PROPOSTAS DE EMENDAS
Não houve interesse por parte de entidades classistas,
associações, sindicatos e Ongs, em apresentar
sugestões ou propostas de emendas para a Constituição
do Estado do Amapá. Não se sabe pelo ceticismo
de que não basta existir a lei, é preciso
que seja fiscalizada e cumprida ou por absoluto desinteresse.
No penúltimo dia do prazo final, 30.08, O Conselho
Estadual dos Direitos da Mulher do Amapá (Cedimap)

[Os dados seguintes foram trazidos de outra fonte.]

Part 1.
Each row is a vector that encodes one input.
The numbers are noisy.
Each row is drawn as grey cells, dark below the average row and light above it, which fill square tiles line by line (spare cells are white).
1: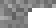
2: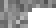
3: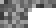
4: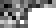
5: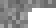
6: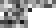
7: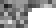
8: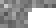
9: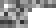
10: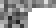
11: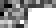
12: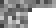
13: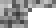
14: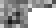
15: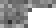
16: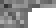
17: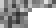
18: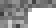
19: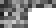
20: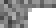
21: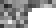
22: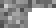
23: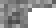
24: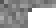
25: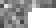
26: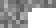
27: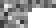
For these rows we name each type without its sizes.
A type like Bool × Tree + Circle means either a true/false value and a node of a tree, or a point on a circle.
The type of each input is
Line × Line.
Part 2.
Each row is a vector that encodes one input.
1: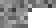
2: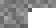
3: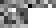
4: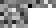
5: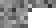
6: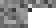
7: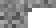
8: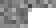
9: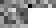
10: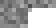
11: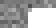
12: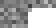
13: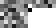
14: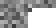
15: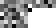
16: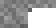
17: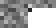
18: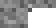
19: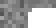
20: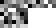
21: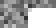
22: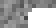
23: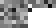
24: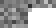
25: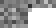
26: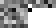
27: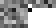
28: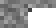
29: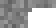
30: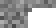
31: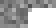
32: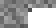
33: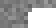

e a Diocese de Macapá, entregaram as propostas
ao Relator da Comissão de Reformas da Constituição
Estadual, deputado Randolfe Rodrigues (PT).
REGISTRAR PARA EXIGIR
A presidente do Cedimap, Sandra Maria de Matos Cardoso,
após a entrega das propostas, ao relator da Comissão,
fez questão de deixar bem claro que queria fazer
uma foto com o deputado, como forma de comprovante que
fez a parte do Conselho. As propostas de emendas tiveram
como base o Plano Nacional de Políticas para as
Mulheres, aprovado pela Secretaria Nacional de Políticas
para as Mulheres e pela Presidência da República.
A MULHER QUER VEZ
Queixa-se Sandra Cardoso, que na Constituição
anterior, não havia normas que sedimentassem as
novas aspirações sociais, políticas
e econômicas, que contemplassem a mulher, proporcionando
e garantindo a elas melhor interação na
sociedade do séc. XXI. É inegável
a participação efetiva da mulher em todas
as áreas de atuação profissional,
política e esportivas. Então direitos e
deveres serão iguais. A mulher deixa de ser aquele
sexo frágil para ser mais ativo e participativo.
OS MILITARES INCLUÍDOS
O Cedimap pretende alterar o Art. 67 da Constituição
Estadual, que trata dos servidores públicos militares,
com o texto: O Comandante Geral da Polícia Militar
e do Corpo de Bombeiros Militar, será o oficial
do último posto dos quadros combatentes. Sugere
ainda a garantia de estabilidades aos praças, com
cinco anos de efetivos serviços prestados à
Corporação.
SE É LEX, DURA
LEX
Fala-se tanto em facilitação de transportes
e locomoção dos deficientes físicos,
ou portadores de ajuda especiais, com destaque para os
deficientes visual e auditivo, mas o que se observa nesta
cidade é um total e absoluto descaso sobre esses
direitos e deveres do poder público. A rua, além
de esburacadas, não existe nem projeto que facilite
a locomoção nem dos cadeirantes (que trafegam
em cadeiras de rodas) nem dos surdos, principalmente nas
travessias de vias pública.
CONSTRUÇÃO
DE CALÇADAS
Uma lei municipal, de autoria do então vereador
Eury Farias, reduzia o imposto predial territorial e urbano
(IPTU). O abatimento seria o valor investido na construção
de calçadas, desde que o proprietário apresentasse
notas com os valores do material utilizado na obra. Mas
nenhuma coisa nem outra funcionam. Nem a construção
de calçadas, nem o abatimento no IPTU. O que se
vê, nas áreas residenciais, são as
calçadas, dando lugar a jardins.
GARANTIAS DE PAPEL
A proposta pretende incluir no Art. 273, a garantia de
gratuidade nos transportes coletivos urbanos, aos portadores
de perda total de acuidade visual (sic), bem como os que
não possuem capacidade física e psicológica
e aos acompanhantes, quando indispensável, mediante
identificação prévia. Ora se os motoristas
de ônibus não param para as crianças,
idosos e outras pessoas beneficiadas por lei, quem vai
acreditar que eles vão permitir no caso se pararem,
o ingresso gratuito do acompanhante. Não ter ou
emendar a Lei. É necessária que seja cumprida
ou emendada a teimosia dos motoristas e cobradores de
transportes coletivos.
A LEI DO BOLSO
Não adiante querer imaginar que apenas a elaboração
e a aprovação de Leis, vão promover
mudanças. Veja o exemplo da lei que exige o uso
do cinto de segurança. A grande maioria o usa quando
está dirigindo, mas não é porque
aprenderam que é bom, salutar, faz bem, reduz o
risco até de morte do condutor ou passageiro, não.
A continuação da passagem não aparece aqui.